Speaker
Description
Historically, the cold moderators first operating in neutron sources were liquid hydrogen and solid methane at temperatures near 20 K. Even today a preferred option for accelerator-based cold neutron sources is liquid para-hydrogen, because it is not subject to polymerization due to radiolysis, as in the case of hydrocarbon moderators. An extensive amount of information has been produced for that material on cross sections, and on emission spectra, pulse widths, and the effect of premoderators for different target/moderator/reflector configurations.
A particular neutronic property of liquid hydrogen at 20 K is reflected by the mean-free path of neutrons, where values of approximately 12 cm for the pure para species correspond to neutrons between 1 and 10 meV. This fact, together with a mean-free path of approximately 1.4 cm for thermal neutrons, is the basis for the low-dimensional concept for increasing the cold neutron brightness of para-H2 moderators. Such concept either for flat or tube moderators has dictated the configurations adopted by almost all new projects using liquid hydrogen cold neutron sources.

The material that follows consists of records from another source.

There are 5 ways to turn a row about zero (a turn may also mirror it). The second row of each pair is the first, turned, with some noise.
In the rows, 128 means zero.
Known pairs, each followed by its turn:
[105 106 161 119]
[109 111 152  95] : K480

[166 114 111 134]
[ 95 107 122 116] : K283

[145 130 103 165]
[122 118 173 122] : K644

[114 115  98 177]
[112 100 180 148] : K644

[158 115  97 136]
[159 126 132  96] : K778

[166 172  76  81]
[202 120 129  77] : K644

[153 141 176 178]
[145 150 180 175] : K778

[114  86 170  94]
[ 79 142 166 124] : K814

[ 90 115 115  77]
[ 85 122  82 107] : K778

[176  98 165 156]
[124 112 168 194] : K814

[ 79 123 109 165]
[132 184  86 136] : K814

[176  92 140 174]
[ 77  77 149 149] : K283

[ 98 149 119 111]
[139  93 109 125] : K644

[120 109 175  92]
[101 139 180 117] : K814

[ 91 141 179 147]
[172 130 167 162] : K283

[178 115 104  94]
[142 188 147 154] : K480

[157  92 168 131]
[ 74 149 160 122] : K480

[136 107  88 129]
[153 124 102 101] : K778

[148 100 166 178]
[165 176 149 164] : K778

[166 139  87 107]
[137  75 112 119] : K814

[177 147 171 158]
[124  75 178 115] : K283

[113 114 138 101]
[139 135 106 145] : K644

[101 167 135 129]
[134 112  92 106] : K480

[124 118 155 159]
[133 113 152 159] : K283

[103 162 119 119]
[152 119  96 110] : K480

New pairs. What belongs after each?
[164 135  91  98]
[131  71 113 108] : K814

[135 156 150 130]
[148 118 151 114] : K283

[118 100 146  87]
[133 141 168  91] : K480

[136 126 102 166]
[144 132  95 157] : K814

[161 106 169 152]
[ 95 107 174 142] : K283

[110 139 137 155]
[111  95 111 130] : K480

[112 144  84 124]
[137 123  89 103] : K814

[ 79 129 133 114]
[120  94  96 151] : K644

[ 82 175 176  86]
[140 167 176  61] : K814

[147 109  84 103]
[165 164 151 158] : K480

[159 119 116  93]
[101 137 123  91] : K283

[150  81  89 128]
[167 150 105  88] : K778

[165  93 117  94]
[ 75 145 126  98] : K283

[170 176 153  90]
[120 189  83 100] : K480

[ 91 121 151 161]
[ 83 113 123 146] : K644

[172 139 162 161]
[158 117 161 174] : K814

[116 163 179  95]
[114 137  69 100] : K644

[119 177  85 158]
[152  63 134 134] : K778

[ 93  80 115 134]
[ 80 154 102 136] : K814

[168 175 107 175]
[119 116 173  60] : K644

[175 180 139  85]
[142 119 150  49] : K283

[141 154 151 138]
[110 132 125  97] : K644

[167  91 150 103]
[ 97 169 161 127] : K480

[107 143 178 106]
[ 80 133 131 161] : K778

[175 172 141  82]
[157  72 169  98] : K814

[133 169  82 117]
[126  72 136 103] : K778

[ 82 161  80 155]
[149  57 101 147] : K778

[152 123 134 156]
[138 119 129 159] : K814

[110 141 163 144]
[143 162 150 133] : K814

[165 156 105 140]
[127  85 108  94] : K283

[156  92 120 128]
[135 160 157 147] : K644

[124  88 165  96]
[108 151 170  92] : K480

[ 90 173 120  91]
[174 126  94  88] : K480

[163  91  89 140]
[157 145 181 144] : K644

[171 104  80 143]
[138 148 146 194] : K480

[ 89  84  88 108]
[161 104 130 187] : K644

[153  88 127 106]
[ 88  96 139 136] : K814

[ 97 132 138  97]
[ 87 121 105 135] : K778

[ 84 148 157  90]
[127 110  65 129] : K644

[ 86  90  81 122]
[ 89 147  72 115] : K814

[143 171 126 120]
[165 113 134 102] : K814

[ 86 133  92  80]
[104 132  99  66] : K814

[178 136 111 118]
[159 153 147  97] : K644

[140 104 133  84]
[139 163 159 110] : K480

[139 153 113 130]
[140 138 106 139] : K480

[ 99 117  89 149]
[125 141  77 133] : K814

[ 77 125 112 152]
[148  74 129 134] : K480

[111  81 120 161]
[165 150  93 148] : K778

[134 105 115 151]
[155 140 119 133] : K778

[165 111 114 127]
[126 159 141 158] : K480

[178  88 173  84]
[ 96 203 153  91] : K778

[112  96  91 109]
[134 132  83 103] : K778

[175  98  98 162]
[ 78  84 105 134] : K283

[ 84 174 175 131]
[80 97 80 98] : K644

[129 118 171  83]
[131 162  81 136] : K644

[ 90 134 161 132]
[ 98 117  96 138] : K644

[ 92 162 143 113]
[183 148 130 128] : K283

In this work a new method is presented to further increase the cold neutron production using p-H2 in different configurations, by exploiting the changes in the parent flux spectra created by different premoderator temperatures and their effects on the emitted cold flux. Simulations on simple premoderator/moderator conditions aimed at confirming the actuality of the method and the magnitude of the gains are shown.
| Funding Agency | CNEA (Argentine Atomic Energy Commission) |
|---|---|
| Abstract classification - track type | Cold Moderators and Beyond |